When did they last test it? In any case, why did they say this the day before:

 _"The mobile web version of Google Maps is optimized for WebKit browsers such
as Chrome and Safari. However, since Internet Explorer is not a WebKit
browser, Windows Phone devices are not able to access Google Maps for the
mobile web."_

Those aren't the same reason at all.
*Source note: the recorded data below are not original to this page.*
Turns, then the turns between two rows, first turn first; the first pair answered
z_14 (before => after):
[ -8.3  16.7 -29.5   8.4   4.1   4.4   9.8  24.4  -5.9 -23.2 -15.6  30.5] => [  3.3  11.0 -15.7   2.2  21.7  13.3  20.2  11.4  -0.8  -9.5 -20.8  36.3]
[  4.2  -9.2 -36.1   4.2 -35.6  12.1   8.2  29.2  12.2 -43.5 -33.8  30.0] => [ 22.5  -6.6 -20.5   4.8 -11.7  24.8  14.7  23.7  10.4 -33.4 -43.0  40.5]
[-26.4  23.3  18.4  -9.0   9.7 -23.6 -12.3 -21.0   0.2  61.6  31.5 -31.1] => [-41.2  24.3   4.9   1.8  -4.0 -44.7 -28.6  -6.1  -5.8  38.6  37.2 -26.1]
[ 13.6   1.4  32.9  16.7   9.0   1.0 -43.4  -4.9  -1.1  15.7  32.2 -10.6] => [ 13.8   1.0  35.5  11.7   9.9   2.2 -35.5  -8.2   4.9  20.6  31.2 -17.4]
z_835 (before => after):
[ 10.7   5.4  -7.9   3.8 -13.2  22.5  24.3  -1.2  22.4 -22.9  -9.1  11.6] => [  4.3   2.7 -17.8 -16.1 -21.2  14.4  30.1   3.9  10.3 -10.1  -9.8   8.1]
[  5.8   2.5   5.1   3.3  21.2  -7.8   1.6 -23.3   6.3   5.8  24.1 -14.3] => [ 21.2  -0.4   6.0  17.2  17.7   5.3   9.6 -23.7  25.8  -2.9  24.1  -3.4]
[ -7.4  16.3   7.7  -4.9  34.3  -6.1   1.8 -25.6 -15.4   2.5   6.9  -1.6] => [  0.8   9.3   5.8  13.8  38.2   0.9   2.1 -19.1   1.8  -3.2   3.0   2.1]
z_182 (before => after):
[ -9.9  13.0   6.2 -22.9   9.3   4.8  -7.2  -4.4 -24.4  20.2  -2.9   7.7] => [-15.4  21.6  -6.5 -20.9   3.4  -6.2  -5.1  -4.6 -25.3  -4.5  -9.0   7.8]
[  5.1  21.7  20.7 -25.4  -1.3   3.4   1.8 -22.8   5.9  34.6  20.9 -24.7] => [-21.2  38.0 -10.5 -13.9   3.0 -21.6   4.9 -28.0   0.3 -16.6  11.7 -22.4]
[-16.7   2.0   3.4  -7.8 -21.3  -0.7  22.5   1.6  13.1  -3.8 -34.1 -30.2] => [ -9.4   0.2  14.4 -15.3 -23.3   5.5  23.0  -0.8  15.0   8.8 -31.0 -29.7]
[ 11.9   4.1   7.9 -13.9  -3.0  -3.9  14.2 -10.1   6.7  24.1  16.6 -16.6] => [ -6.8  17.7  -9.4  -3.0   1.4 -20.6  14.0 -21.2   4.3   1.1  15.5 -15.2]
z_250 (before => after):
[ 14.9   5.0  22.4 -22.1   3.2   9.9  16.1  -9.1   6.9  37.9  -0.6 -10.4] => [15.3 -2.0 34.2 -5.3 -4.8 19.9 -5.8 21.3 -5.4 29.2  4.9  7.4]
[ 18.7   2.0  18.6 -33.3  -6.4  20.9  -5.4   0.7 -12.6  -9.2 -12.6  10.8] => [ 18.9   5.5  15.1 -37.2  -7.8  14.4   4.7  -4.4 -12.9  -5.1 -10.3   1.0]
[ -0.2 -20.7  -6.8  11.6 -12.3  15.2  -4.5 -10.6   6.7 -11.2  -2.5   9.1] => [ -9.8 -15.5 -10.7   0.8 -15.0   8.4  -0.5 -25.5   9.4   3.7   5.3  -2.7]
[-23.4  -6.2 -19.8 -10.8 -11.8 -43.9  -6.5  21.8  -9.3   0.9  34.3 -28.1] => [ -2.5 -17.2 -27.3  18.0  -0.2 -16.7   1.4  49.9   7.8 -43.5  -0.9  11.3]
Then:
Between the rows of a pair lie 2 to 3 turns.
[-21.9  10.0  23.5 -29.1   1.2 -14.5   0.4 -26.0 -12.2  56.1  21.1 -14.9] => [-30.6  26.6  25.7  19.5   7.7 -28.4 -35.6 -13.4 -14.4   2.6  33.6 -13.9] | z_14, z_835, z_14
[ 15.0 -13.2   4.9   4.9  -2.1  39.5  26.9  -0.5  32.5  10.2 -12.2   1.6] => [  2.7 -20.4  -1.1 -26.7 -28.2  23.1   8.7  11.7   4.2  39.7   4.0 -12.9] | z_835, z_250
[-18.6   9.2 -40.4  14.9 -25.1  10.4  19.3  21.5  28.0 -24.2 -10.7  10.7] => [-17.3  10.9 -40.1  -4.2 -19.2   8.9  22.1  30.6   8.1 -17.8 -29.8  19.5] | z_14, z_835
[-11.0  -4.1 -44.6 -19.7 -29.4  -3.4  41.6   0.0  19.2 -23.4 -24.3   1.7] => [  5.3  -9.7 -14.1   6.4 -10.0   7.5  -2.2  45.6 -10.3 -38.5 -26.9  38.8] | z_250, z_250, z_14
[ 34.2 -11.0  14.6  -3.0   5.3  18.8 -12.9  15.4  -7.9  -0.6 -12.7  39.3] => [ 26.1  -6.4   8.5 -30.8  -1.7   0.9 -14.5  11.7 -27.6  15.1 -16.1  35.7] | z_835, z_835
[ 13.4   9.8  18.2  55.6  19.7  42.1  -6.2   3.5  50.9 -15.7 -13.0  20.3] => [-41.4  33.9 -14.0  34.0 -14.9 -32.0 -30.2 -22.3  23.2 -20.8  25.4 -31.4] | z_250, z_14, z_14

And it's not like Google is a company
that should be confused about how browsers and browser engines work.

And of course here is video showing mobile IE working just fine on mobile
Google Maps (pinch to zoom, panning, etc...):

[http://wmpoweruser.com/video-proves-that-the-google-maps-
mob...](http://wmpoweruser.com/video-proves-that-the-google-maps-mobile-web-
app-is-perfectly-usable-on-windows-phone/)

This coupled with the ending of GMail EAS support, not allowing YouTube APIs,
and their explicit statement they are not going to support WP8, makes me think
they have a clear mission to attack Windows Phone, but may have stepped a bit
too far too quickly on this one. But I think they'll find a way to exclude
support in the future if they can find a way.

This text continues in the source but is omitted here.